In the government sentencing memorandum filed May 14, prosecutors said 15 victims claimed hardships such as losses to their retirements, being forced to take out student loans, downsizing homes and having to delay retirement. The DOJ did note that other factors beyond the loss of their CrowdStreet dollars factored into the hardship, and as accredited investors, they “could bear the economic risk of a potential loss of their investments.”
If Grimberg buys the argument that Schwartz caused significant hardship, he could issue a sentence longer than the DOJ is seeking.
“That is so huge for this case. That is the hill the defendant will die on,” Gaugush said. “That’s what they’re going to be debating. This is going to be huge for them.”
And Schwartz is remorseful, according to Garrett’s sentencing memo. He wrote that he submitted an “outpouring of letters” into the record that “shine a light on Elie from many different angles, as a friend, a father, a business partner, a community supporter, a congregant, an employer, a son and a brother.”
“Just as Elie has thrown himself into every project he has ever taken on, he is determined to make the victims whole and erase his debt, moral as well as financial,” Garrett wrote.
To date, that determination hasn’t led him to vacate the penthouse unit at 1 West End Ave., which Schwartz bought for $18M in 2018.
Even though it was put on the market last year for $19M, attorneys working with Phillips wrote in bankruptcy court filings that Schwartz, his wife and children continued to live there, preventing any genuine attempts at a sale. It has since been taken off the market.

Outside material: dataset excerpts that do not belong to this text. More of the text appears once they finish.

Below are the code and all the weights of a small trained network. Each question names an input and a target symbol and asks about switching units off, where a switched-off unit gives its printed mean instead of its output.

import numpy as np


def w(rows, s, z=0):
    codes = np.array(rows[::2]) - 128.0
    scale = np.full(codes.shape[1], s)
    scale[-1] = z or s
    return codes * scale


def f(y):
    return y / 2 * (1 + np.tanh(0.7978845608 * (y + 0.044715 * y**3)))


def softmax(a):
    e = np.exp(a - a.max(-1, keepdims=True))
    return e / e.sum(-1, keepdims=True)


def log_softmax(a):
    a = a - a.max(-1, keepdims=True)
    return a - np.log(np.exp(a).sum(-1, keepdims=True))


def net(x, mask):
    ids = ['βγδζθλμ'.index(c) for c in x.split()]
    T = len(ids)
    res = E[ids] + P[:T]
    r = res
    for j in range(2):
        rows = slice(2 * j, 2 * j + 2)
        q, k, v = (r @ M[0][rows].T for M in (Q, K, V))
        z = softmax(np.where(np.tri(T) > 0, q @ k.T / 2**0.5, -1e9)) @ v
        o = O[0][rows]
        res = res + np.where(mask[j], z, o[:, -1]) @ o[:, :-1]
    y = f(res @ A[0][:, :-1].T + A[0][:, -1])
    res = res + np.where(mask[2:18], y, B[0][:, -1]) @ B[0][:, :-1]
    return log_softmax(res[-1] @ U[:, :-1].T + U[:, -1])


Q, K, V, O, A, B = {}, {}, {}, {}, {}, {}
E = w([
[89,94,125,214,90],'β',
[106,73,122,76,108],'γ',
[171,168,172,117,59],'δ',
[165,107,227,137,253],'ζ',
[26,136,132,171,174],'θ',
[136,188,75,184,137],'λ',
[183,154,153,123,181],'μ',
],0.025)
P = w([
[246,158,4,217,200],'0',
[206,140,26,211,175],'1',
[193,144,35,192,120],'2',
[148,145,66,189,70],'3',
[147,127,67,179,63],'4',
[132,136,64,174,40],'5',
[139,122,53,193,46],'6',
[120,118,89,168,45],'7',
[141,133,67,206,43],'8',
],0.0035)
Q[0] = w([
[110,154,146,194,110],'head 1',
[163,134,121,212,254],'head 1',
[142,34,202,156,195],'head 2',
[104,123,140,96,134],'head 2',
],0.012)
K[0] = w([
[114,71,60,70,83],'head 1',
[77,36,106,106,119],'head 1',
[210,251,126,201,142],'head 2',
[126,121,161,87,161],'head 2',
],0.013)
V[0] = w([
[63,150,136,179,123],'head 1',
[138,59,100,138,100],'head 1',
[174,255,187,167,143],'head 2',
[69,168,108,83,165],'head 2',
],0.009)
O[0] = w([
[243,83,127,254,89,237],'head 1',
[109,21,140,84,227,151],'head 1',
[241,181,105,102,197,255],'head 2',
[37,179,146,169,193,125],'head 2',
],0.0078,0.0036)
A[0] = w([
[125,161,72,172,110,155],'neuron 1',
[171,31,108,153,9,58],'neuron 2',
[101,105,164,162,211,145],'neuron 3',
[195,163,189,76,137,88],'neuron 4',
[47,172,108,108,125,89],'neuron 5',
[105,134,128,182,93,119],'neuron 6',
[108,75,126,239,139,86],'neuron 7',
[182,218,184,152,184,66],'neuron 8',
[71,28,177,114,174,139],'neuron 9',
[204,90,102,133,111,207],'neuron 10',
[139,203,101,96,107,66],'neuron 11',
[74,117,135,142,92,51],'neuron 12',
[123,88,200,90,151,4],'neuron 13',
[89,178,166,46,92,222],'neuron 14',
[124,135,179,74,143,58],'neuron 15',
[148,186,114,206,156,152],'neuron 16',
],0.012,0.0046)
B[0] = w([
[160,61,119,116,101,200],'neuron 1',
[111,142,78,71,145,164],'neuron 2',
[174,112,76,125,42,185],'neuron 3',
[97,197,164,124,57,185],'neuron 4',
[113,135,93,73,85,147],'neuron 5',
[200,133,174,91,139,168],'neuron 6',
[123,175,181,123,132,202],'neuron 7',
[60,92,85,161,86,248],'neuron 8',
[137,138,154,226,246,157],'neuron 9',
[166,180,183,31,195,198],'neuron 10',
[171,157,65,207,153,148],'neuron 11',
[168,112,77,1,72,144],'neuron 12',
[199,134,96,107,101,145],'neuron 13',
[222,81,207,159,172,139],'neuron 14',
[123,141,18,117,34,140],'neuron 15',
[100,98,163,158,108,247],'neuron 16',
],0.0069,0.018)
U = w([
[123,129,255,180,146,193],'β',
[233,84,194,90,201,196],'γ',
[191,58,146,89,103,143],'δ',
[226,94,67,162,126,3],'ζ',
[96,234,170,154,200,135],'θ',
[96,121,128,124,52,130],'λ',
[159,208,157,117,146,48],'μ',
],0.0073,0.0043)

Each question gives the input, a string of symbols that net reads in full, and the target symbol t.
The units are the heads (2 rows each of Q, K, V and O) and the neurons (one row each of A and B). Each row of codes is followed by its name. A weight is (code - 128) times the scale printed after its matrix; where a second scale follows, it is the last column's (O, A, B and U).
mask holds one flag per unit, heads first, then neurons. A switched-off unit (its flag False) gives its mean, the last column of its rows in O or B, instead of its output. The means were averaged over made-up inputs and are rounded, as every weight is.
A unit's drop is (log p(t) with every unit on - log p(t) with that unit switched off) / (log p(t) with every unit on - log p(t) with every unit switched off).
The circuit of an input: a set's keep is (log p(t) with only the set's units on - log p(t) with every unit switched off) / (log p(t) with every unit on - log p(t) with every unit switched off). Starting from the 12 units with the biggest drops (on a tie, the unit counted first), units are removed one at a time, each time the one whose removal leaves the highest keep (on an exact tie, the one counted first), for as long as the keep stays at least 0.8.
units of the circuit, in order: the units of the circuit, biggest drop first
top k neurons: the k neurons with the biggest drops, biggest first
heads that matter: for each layer, one digit per head in row order, 1 if its drop is at least 0.15 and else 0, layers parted by /
drop of u: that unit's drop, to one decimal
input ζ λ β δ, target γ: units of the circuit, in order => [head 2; neuron 14; neuron 8; neuron 10]
input λ λ λ δ λ λ μ, target θ: heads that matter => 01
input β ζ λ λ λ λ μ μ γ, target γ: units of the circuit, in order => [neuron 8; head 2]
input λ θ ζ δ, target β: units of the circuit, in order => [head 2; neuron 14; neuron 3]
input θ ζ λ λ ζ, target β: top 3 neurons => [neuron 4; neuron 8; neuron 16]
input λ λ λ β μ λ λ δ, target γ: top neuron => [neuron 8]
input λ λ λ λ λ λ λ δ, target μ: top 2 neurons => [neuron 4; neuron 10]
input μ λ θ λ, target β: top 2 neurons => [neuron 16; neuron 7]
input β γ ζ λ, target λ: heads that matter => 01
input ζ λ λ ζ λ γ, target γ: top 2 neurons => [neuron 8; neuron 14]
input ζ ζ λ μ ζ μ δ, target μ: drop of neuron 10 => 0.1
input λ δ λ μ λ ζ ζ, target λ: drop of head 1 => 0.3
input λ λ ζ μ μ θ μ, target β: drop of head 2 => -0.1
input λ λ β λ, target γ: top neuron => [neuron 8]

Phillips, as trustee for the investors, sued in Manhattan state court to evict the Schwartz family in February, after the judge overseeing the bankruptcy case ordered them to vacate the premises. Schwartz argued in state court that he wasn’t properly served with the eviction notice, and that case is ongoing.
Schwartz’s attorney in the Bankruptcy Court for the District of Delaware claimed he shouldn’t have to leave the apartment because Phillips owed him 10% of the $3M payment he made in January 2024, the only money he repaid investors after the deals blew up. Judge Craig Goldblatt, who is overseeing the bankruptcy case, rejected that argument in court last week.
Goldblatt ordered the Schwartzes to leave the apartment by May 21 — two days after his sentencing hearing — or pay $10K a day in contempt fines.
“I don’t think that will play very well with the judge at all. [Schwartz] should have found himself a quiet little cottage to live in to sell the penthouse and give that money back,” Odom said. “Postplea, presentencing, I do think a judge is going to look at that.”
Elisha French owns a plumbing business in Dallas and invested $50K in the Atlanta Financial Center deal. He said Schwartz’s refusal to leave the penthouse feels “counterintuitive” for someone who is attempting to show the court he is a changed man and claims he is willing to do right by the investors.
“This seems to be one where it’s just, like, pure selfishness,” French said. “His actions, especially with the penthouse, to me, have shown he has not learned one single thing. And when he gets out, he’s going to do the same thing.”